Наступило время обеда, но ее так и не пришли арестовывать. Она спросила Клару:

— Хочешь помогу тебе в магазине сегодня после обеда?

— Нет, милая, я сама справлюсь. Иди домой и отдохни хорошенько.

Но Элиза не могла отдыхать. Она взялась за домашние дела, надеясь, что это даст выход ее беспокойству. Но из этого ничего не получилось. Она поймала себя на том, что весь день настороженно прислушивается, не раздастся ли роковой звонок в дверь, который возвестит о приходе полиции. Ей не приходило в голову, что, даже если бы они и пришли, ее невиновность была бы довольно скоро доказана, после первого же допроса. Но из-за того, что Лестер считал ее виновной, она сама считала себя таковой.
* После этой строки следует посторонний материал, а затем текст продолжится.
Every row comes from one small tree of marks. The marks that hang from a mark follow it in brackets, in alphabetical order. Every link used is in the known rows. Which tree was each row made from?
Known rows:
M{K{A{L} U{G}}}: |  0.14 |  0.35 |  0.47 |  0.16 |  0.10 | -0.76 | -0.75 |  1.23 |  1.63 |  0.19 |  3.15 | -0.23 |  0.72 | -1.11 |  1.10 |  2.62 | -0.05 |  1.69 | -2.47 |  0.29 | -4.39 | -0.97 |
L{A M{G K{U{J{X}}}}}: | -0.24 | -1.63 | -0.14 |  1.94 |  1.47 | -0.55 | -0.98 |  0.60 | -1.60 |  0.99 |  4.59 | -0.89 | -0.86 | -1.39 | -1.06 | -0.97 |  1.84 | -0.07 | -0.01 |  0.82 | -2.51 |  0.78 |
K{A M U}: |  0.09 | -1.25 | -2.10 | -0.36 | -0.28 | -1.31 |  3.45 |  0.73 |  1.16 | -1.38 |  3.64 | -1.08 |  1.37 |  1.90 |  1.05 |  2.66 | -1.38 | -0.19 | -1.57 |  0.65 | -1.66 | -1.36 |
U{G{M}}: |  0.68 |  0.29 |  0.94 | -0.93 |  0.48 |  1.57 |  0.91 |  0.95 | -0.87 | -2.52 | -2.53 |  2.78 |  0.08 |  0.15 | -0.69 |  0.52 |  1.80 | -1.69 |  1.62 | -0.12 | -1.11 | -0.70 |
S{X{E}}: | -0.76 |  2.72 | -0.27 | -0.73 | -0.07 | -0.97 |  0.09 |  3.18 |  0.91 |  3.72 | -2.42 |  3.98 | -0.53 |  1.99 |  0.18 | -0.09 | -1.11 | -3.31 |  1.75 | -0.86 |  0.26 | -0.49 |
M{G K{U}}: |  0.16 |  0.25 | -0.12 |  1.31 |  2.00 | -1.19 |  0.33 |  2.23 |  0.02 |  1.97 |  1.79 |  1.77 | -0.08 | -1.66 | -0.85 |  1.32 |  4.05 |  0.05 |  1.77 | -1.27 | -3.96 | -0.01 |
L{A{K{U{G J{X}}}} M}: | -0.38 |  0.21 | -0.19 |  1.02 |  1.32 |  0.72 |  0.93 |  0.14 | -1.39 |  0.35 |  1.50 | -1.32 |  0.28 |  0.47 | -0.53 | -2.91 | -1.81 |  0.74 | -0.78 |  0.87 |  0.88 |  1.53 |
G{M{K}}: | -0.28 |  0.76 |  2.10 | -1.39 |  1.79 |  1.26 |  1.38 |  1.02 | -2.11 |  1.03 |  0.40 |  1.32 |  0.10 | -0.38 | -0.76 |  3.44 |  4.99 |  0.80 |  2.45 |  0.55 | -0.06 | -1.30 |
M{K{A{L} U{J}}}: | -0.11 |  0.26 |  0.85 |  0.08 | -0.46 | -0.45 | -1.39 |  0.33 |  0.49 |  1.42 |  3.81 | -0.55 |  0.91 | -1.00 |  1.06 |  1.77 |  0.67 |  1.73 | -2.38 |  0.03 | -3.62 | -1.27 |
U{G{M{K}} J{X}}: |  0.95 | -1.02 |  0.66 |  0.01 | -1.04 |  0.39 | -3.15 | -1.87 | -1.60 | -2.14 | -0.80 |  1.69 | -0.82 | -1.71 | -0.13 | -1.27 | -0.52 | -2.85 | -1.70 | -0.25 |  0.14 |  0.01 |
J{X{E}}: | -0.36 |  0.80 |  0.49 | -0.34 |  0.03 | -0.66 | -1.10 | -2.54 |  0.59 |  2.35 | -2.38 |  3.82 | -1.44 |  0.14 | -1.37 |  1.81 | -2.58 | -2.59 |  3.08 |  0.11 |  0.34 |  1.28 |
M{K{A{L} U{G J}}}: |  0.23 | -0.17 |  0.47 |  0.23 | -0.65 | -0.66 | -1.74 |  0.56 |  1.12 | -0.07 |  3.27 | -0.45 |  0.88 | -1.11 |  1.44 |  1.23 | -0.21 |  1.09 | -3.50 | -0.10 | -4.01 | -1.10 |
A{K L}: | -0.38 |  3.76 |  1.88 | -0.70 |  1.73 |  2.31 | -0.41 | -0.10 |  0.48 |  2.57 | -4.80 | -0.14 | -1.46 | -0.49 | -1.34 | -1.61 |  0.73 |  3.65 |  3.78 | -0.03 |  3.28 |  0.91 |
G{M{K{A U{J}}}}: | -0.24 | -0.01 |  1.37 | -1.13 | -0.05 |  0.06 |  0.97 |  0.70 | -1.24 |  0.22 |  3.02 | -0.16 |  0.89 |  0.40 |  0.39 |  3.21 |  3.73 |  0.56 | -0.61 |  0.49 | -1.78 | -1.36 |
G{M{K{A{L} U{J}}}}: | -0.37 | -0.01 |  1.69 | -1.12 | -0.76 |  0.13 | -0.17 |  0.32 | -0.82 |  0.13 |  2.20 | -0.88 |  0.46 |  0.05 |  0.50 |  3.38 |  3.50 |  1.11 | -0.59 |  0.54 | -1.39 | -1.16 |
L{M{G K{A}}}: |  0.06 | -1.24 |  1.03 | -0.29 |  2.77 |  0.15 |  0.95 |  0.48 | -0.19 |  0.67 |  3.38 |  0.03 | -0.78 | -0.48 | -1.74 | -0.43 |  2.92 |  0.49 |  2.44 |  1.65 |  0.31 | -1.27 |
L{A}: |  0.16 |  1.92 |  1.07 |  0.74 |  2.60 |  2.30 |  0.52 |  1.59 | -2.06 |  1.22 |  1.88 |  2.72 | -0.92 | -0.58 | -1.83 | -0.17 |  3.02 |  0.47 |  2.87 | -0.01 | -5.93 | -0.29 |
U{G{M{K{A}}} J{X}}: |  1.00 | -1.00 |  0.76 | -0.10 | -0.93 |  0.13 | -3.24 | -2.03 | -0.91 | -2.53 |  0.81 |  1.13 | -1.27 | -1.45 | -0.23 | -1.29 | -0.64 | -2.60 | -2.34 |  0.21 | -1.05 | -0.26 |
U{G{M{K{A{L}}}} J}: |  0.87 | -0.72 |  1.46 | -0.80 | -0.90 |  1.06 | -2.50 | -0.63 | -0.69 | -2.79 | -0.26 |  0.45 | -0.38 | -0.61 |  0.52 | -1.37 |  1.67 | -1.31 | -2.04 | -0.18 | -1.42 | -1.27 |
G{M{K{A{L}}}}: | -0.17 |  0.73 |  2.39 | -1.63 |  1.17 |  0.89 |  0.16 |  0.52 | -0.76 |  0.48 |  1.86 | -0.16 | -0.86 | -0.35 | -0.69 |  3.57 |  4.73 |  1.68 |  1.55 |  1.30 | -1.24 | -1.47 |
K{A M}: |  0.61 | -0.40 | -0.62 | -1.15 |  2.53 |  0.40 |  2.69 |  0.08 |  0.61 | -1.15 |  3.16 |  0.09 | -1.07 |  1.10 | -0.85 |  1.14 |  0.75 |  0.23 |  1.34 |  1.59 | -1.02 | -2.23 |
G{M}: | -0.21 |  0.85 |  1.90 | -1.57 |  0.62 |  1.98 |  1.74 |  0.43 | -2.31 |  0.07 | -1.40 |  2.14 |  0.07 |  0.61 | -1.32 |  2.29 |  4.40 | -0.38 |  3.78 |  0.33 |  0.29 | -0.89 |

Write each row's tree:
|  0.57 | -2.45 | -2.02 | -0.03 | -3.23 | -1.35 | -0.66 | -0.78 |  2.11 | -3.90 |  1.32 | -2.70 |  0.62 |  1.07 |  2.30 |  0.18 | -3.31 | -0.93 | -4.60 |  0.06 | -1.06 | -0.89 | : K{A{L} M U{G J}}
| -0.13 | -0.34 | -0.21 |  0.34 | -0.29 | -1.41 | -0.79 |  0.19 |  0.16 |  1.25 |  0.53 |  1.72 |  1.62 | -0.80 |  1.57 |  1.75 | -1.54 | -1.11 | -2.55 | -1.03 | -1.82 | -0.04 | : M{K{U{G J{X{E}}}}}
|  0.14 | -0.33 |  0.14 | -0.25 | -3.34 | -0.69 | -0.66 |  0.34 |  2.29 | -2.83 |  1.35 | -1.13 |  0.63 |  0.93 |  1.14 |  2.31 | -0.91 |  0.06 | -2.39 |  0.31 | -4.27 | -0.29 | : K{A{L} U{G{M}}}
| -0.23 | -0.38 |  1.70 | -0.33 | -0.72 |  1.81 | -1.79 | -0.87 | -0.34 |  0.35 | -3.23 |  0.19 | -1.36 | -0.92 | -1.76 | -0.64 |  1.69 |  0.71 |  4.54 |  0.64 |  2.55 |  0.00 | : A{L{M{G}}}
|  0.04 |  2.69 |  0.10 |  0.44 |  4.72 |  1.71 |  2.30 |  1.79 | -1.29 |  1.61 |  0.93 |  0.51 | -1.56 |  0.14 | -1.55 | -1.34 |  2.15 |  2.07 |  2.29 |  0.28 | -2.01 |  0.28 | : L{A{K{M}}}
|  0.42 | -2.48 | -2.25 |  1.00 | -2.93 | -2.43 | -2.13 | -1.98 |  2.07 | -2.07 |  2.43 | -2.91 | -1.80 |  0.00 |  0.32 |  0.02 | -1.73 | -1.23 | -1.97 |  0.11 | -0.92 |  0.30 | : K{A{L} M{G} U{J{X}}}
| -0.27 | -1.55 |  0.03 |  1.31 |  0.82 |  0.08 | -0.50 |  0.48 | -1.89 |  0.32 |  4.04 | -0.84 |  0.70 | -1.08 |  0.18 | -0.21 | -0.80 |  0.29 | -2.09 |  1.07 | -1.65 |  0.27 | : L{A M{K{U{G J{X}}}}}
| -0.37 | -1.15 |  1.10 |  0.44 | -1.78 |  0.35 | -3.36 | -1.62 | -0.21 |  0.89 | -1.66 | -1.01 | -1.03 | -1.91 | -0.70 | -0.17 |  0.11 |  0.63 |  1.71 |  0.42 |  2.68 |  0.53 | : A{L{M{G K{U{J{X}}}}}}
| -0.06 |  2.28 |  0.30 | -0.41 |  2.79 |  1.12 |  0.18 |  0.00 |  1.11 |  1.40 | -4.94 | -1.58 | -2.86 | -0.44 | -1.53 | -1.82 |  1.46 |  3.04 |  4.05 |  0.05 |  4.85 |  0.96 | : A{K{M{G}} L}
| -0.33 |  1.98 | -0.30 | -0.33 |  0.11 | -0.59 |  1.36 | -0.26 |  0.63 |  0.97 | -3.20 |  0.54 |  0.90 |  1.65 |  0.66 | -1.47 | -2.12 | -0.39 | -0.82 | -1.12 |  2.38 |  1.75 | : A{K{U{G{M} J{X{E}}}}}
|  0.77 | -0.71 |  0.04 |  0.04 | -1.50 | -0.09 | -3.04 | -2.65 |  0.10 | -1.48 | -2.99 |  3.54 | -0.67 | -0.20 | -0.01 | -2.70 | -3.44 | -4.46 | -1.03 | -1.03 | -0.44 |  0.55 | : U{G J{X{E}}}
|  0.40 | -0.95 | -1.07 |  0.40 | -3.27 | -2.00 | -1.15 | -1.38 |  2.17 | -1.98 |  2.69 |  0.85 |  1.03 |  1.36 |  1.39 | -0.20 | -4.12 | -2.98 | -4.27 | -0.45 | -4.64 |  0.20 | : K{A U{G J{X{E}}}}
| -0.34 | -1.41 |  0.26 |  0.92 |  1.17 |  0.51 |  0.40 |  1.33 | -1.92 |  0.19 |  3.95 | -0.74 |  1.32 | -0.47 |  0.47 | -0.30 |  0.40 |  0.61 | -1.93 |  0.88 | -2.06 | -0.32 | : L{A M{K{U{G J}}}}
| -0.87 |  1.40 |  0.55 |  0.02 | -0.24 |  0.45 |  0.13 | -0.02 |  1.03 |  1.68 | -4.12 | -2.39 | -0.22 |  0.33 | -0.47 | -1.85 | -0.38 |  2.84 |  2.27 |  0.01 |  5.22 |  1.90 | : A{K{U} L{M{G}}}
|  0.16 | -1.64 | -1.94 |  0.42 | -1.27 | -1.96 |  0.48 |  0.23 |  2.68 | -1.86 |  2.09 | -2.55 | -1.08 |  0.79 |  0.29 |  1.84 |  0.17 |  0.15 | -0.32 |  0.33 | -2.06 | -0.38 | : K{A{L} M{G} U}
| -0.15 | -1.99 |  0.29 |  0.10 |  0.82 | -0.63 |  0.64 |  0.29 | -0.24 |  0.44 |  3.65 | -0.69 |  0.54 | -0.05 | -0.55 | -0.69 |  1.80 | -0.11 |  0.35 |  0.94 |  0.21 | -0.89 | : L{M{G K{A U{J}}}}
|  0.23 | -2.15 | -2.56 |  0.81 | -1.15 | -1.13 |  1.64 |  0.30 | -0.87 | -1.02 | -0.78 |  0.19 |  1.10 |  0.74 |  0.66 | -0.51 |  0.50 | -2.40 |  0.08 | -1.66 |  0.90 | -0.17 | : K{M{G} U{J}}
|  0.01 | -2.22 | -2.43 | -0.14 | -2.21 | -2.58 |  0.92 | -1.81 |  1.52 | -1.22 |  3.22 | -1.33 |  0.67 |  2.09 |  1.66 |  1.48 | -3.88 | -2.17 | -3.46 |  0.29 | -0.49 | -0.44 | : K{A M U{J{X{E}}}}
| -0.69 |  0.94 |  0.58 |  0.09 | -1.04 |  0.56 | -0.78 | -0.76 |  0.56 |  1.41 | -3.97 | -2.66 | -0.03 |  0.32 | -0.13 | -3.26 | -0.57 |  2.24 |  1.24 | -0.38 |  5.57 |  1.77 | : A{K{U{J}} L{M{G}}}
|  0.50 | -2.51 | -3.04 |  0.81 | -2.50 | -1.24 |  0.47 | -0.91 | -0.59 | -2.59 | -1.63 |  0.25 |  1.72 |  0.17 |  1.69 |  0.03 | -4.48 | -3.16 | -2.95 | -1.10 |  1.96 |  0.37 | : K{M U{G J{X}}}
| -0.23 |  0.29 |  0.38 |  0.24 |  0.43 | -0.01 |  0.30 |  1.14 | -1.48 |  2.25 |  1.74 |  1.53 |  2.33 | -1.09 |  0.98 |  1.54 |  1.01 |  0.50 | -1.10 | -1.03 | -1.89 | -0.94 | : M{K{U{J}}}
|  0.95 | -0.98 |  0.55 | -0.06 | -1.91 |  0.89 | -2.91 | -2.26 | -1.75 | -2.85 | -2.07 |  2.21 | -0.81 | -0.93 | -0.60 | -2.11 | -1.00 | -3.65 | -0.73 | -0.47 |  0.37 |  0.32 | : U{G{M} J{X}}
|  0.17 |  2.32 | -0.52 | -0.43 |  4.92 |  0.82 |  3.40 |  1.10 | -0.05 |  1.57 | -2.57 |  0.50 | -1.52 |  0.55 | -1.82 | -2.29 |  2.01 |  1.49 |  4.09 | -0.16 |  3.52 |  0.37 | : A{K{M{G}}}
|  0.28 | -1.00 |  0.18 | -0.20 | -4.54 | -0.52 | -2.00 | -0.65 |  1.63 | -3.21 |  1.50 | -1.42 |  0.88 |  0.96 |  1.62 |  0.31 | -1.10 | -0.78 | -3.88 | -0.21 | -3.75 | -0.40 | : K{A{L} U{G{M} J}}
|  0.01 |  0.42 | -0.05 |  0.36 |  1.06 | -0.30 |  0.97 |  2.02 | -0.33 |  1.05 |  1.00 |  1.92 |  2.15 | -1.23 |  0.99 |  2.39 |  0.29 |  0.44 | -1.15 | -0.75 | -2.75 | -0.70 | : M{K{U{G}}}
|  0.28 | -1.64 | -2.79 |  0.17 | -0.81 | -0.76 |  3.15 |  1.34 |  0.01 | -2.37 | -1.91 |  0.62 |  2.37 |  0.96 |  1.72 |  1.80 | -2.45 | -1.77 | -1.27 | -0.90 |  0.94 | -0.32 | : K{M U{G}}
| -0.31 |  1.43 | -1.51 |  0.13 |  1.30 | -0.10 |  2.54 | -0.23 | -0.58 |  1.53 | -2.05 | -0.56 |  0.86 |  0.88 |  0.22 | -1.64 | -2.26 |  0.79 | -0.04 | -0.71 |  4.68 |  1.11 | : A{K{M U{J{X}}}}
| -0.48 |  2.01 |  1.64 | -0.53 |  1.78 |  1.66 | -0.36 | -0.46 |  0.64 |  1.82 | -4.41 | -1.60 | -1.95 | -0.24 | -1.83 | -2.93 |  1.14 |  3.13 |  4.28 |  0.67 |  5.71 |  1.24 | : A{K L{M{G}}}
| -0.51 | -0.17 |  2.09 | -0.78 | -0.28 |  1.87 | -1.60 | -0.64 | -0.65 |  1.28 | -2.09 | -0.35 | -0.19 | -1.38 | -0.58 |  0.98 |  0.73 |  2.07 |  2.68 |  1.08 |  3.14 | -0.67 | : A{L{M{K}}}
|  0.24 |  2.52 | -0.09 |  0.83 |  5.05 |  1.39 |  1.97 |  1.92 | -0.98 |  1.41 |  0.99 |  0.52 | -2.33 | -0.01 | -2.05 | -1.92 |  3.16 |  1.73 |  2.94 |  0.07 | -2.62 |  0.58 | : L{A{K{M{G}}}}
| -0.73 |  1.30 |  0.41 | -0.34 | -0.82 |  0.79 |  0.29 | -0.03 |  1.17 |  0.48 | -4.77 | -2.28 |  0.83 |  0.50 |  0.61 | -1.60 | -2.65 |  2.68 |  0.27 |  0.18 |  5.58 |  1.64 | : A{K{U{G}} L{M}}
| -0.49 | -0.33 | -0.68 |  0.43 | -3.22 | -0.83 | -0.45 | -1.34 | -0.68 |  1.21 | -1.20 |  2.27 |  2.22 |  0.75 |  0.96 |  0.56 | -2.73 | -2.64 | -0.83 | -1.60 | -0.63 |  0.83 | : K{U{J{X{E}}}}
|  0.59 | -2.47 | -2.81 |  0.98 | -1.42 | -2.59 |  0.10 | -1.22 |  1.24 | -1.94 |  4.08 | -1.51 | -0.90 |  0.73 |  0.08 | -0.35 | -1.31 | -2.26 | -1.98 | -0.03 | -1.88 | -0.11 | : K{A M{G} U{J{X}}}
| -0.73 |  0.80 |  0.35 |  0.41 | -1.45 |  0.12 | -1.71 | -1.52 |  0.64 |  1.55 | -3.82 | -2.71 | -0.62 | -0.24 | -0.43 | -3.14 | -1.68 |  1.93 |  1.12 | -0.18 |  5.98 |  2.35 | : A{K{U{J{X}}} L{M{G}}}
| -0.04 |  1.65 | -1.63 | -0.18 |  2.36 | -0.05 |  4.04 |  1.52 |  0.43 |  0.19 | -2.90 | -0.21 |  1.24 |  1.30 |  0.57 | -0.93 | -1.82 |  1.06 |  0.07 | -0.69 |  3.43 |  0.73 | : A{K{M U{G}}}
| -0.15 |  1.19 | -0.81 | -0.15 | -0.58 |  0.36 | -0.07 | -0.29 |  1.15 | -0.19 | -5.19 | -2.51 |  0.07 |  0.30 |  1.25 | -1.87 | -2.45 |  1.96 | -0.96 | -0.82 |  4.97 |  1.25 | : A{K{M U{G J}} L}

Вечером она осталась одна. Роланд ушел к Кларе, а у отца были вечерние занятия в колледже. Элиза стояла у окна, утомленная постоянным напряжением, полная нервного возбуждения, которое не хотело ее отпускать. Она смотрела на дождь, который впитывался в землю, и поеживалась, чувствуя прохладу апрельских сумерек. Низко и мрачно нависали тучи, и небо потемнело раньше времени.

Она не могла больше оставаться одна в доме, где ей нечем было заняться, кроме как бороться со своими страхами. Она изгонит этого демона вины, она пойдет на стройку. Элиза побежала наверх и надела новую красную куртку и брюки, натянула сапоги и заправила в них штанины. Плотно завязала шнурок капюшона под подбородком и вышла из дому.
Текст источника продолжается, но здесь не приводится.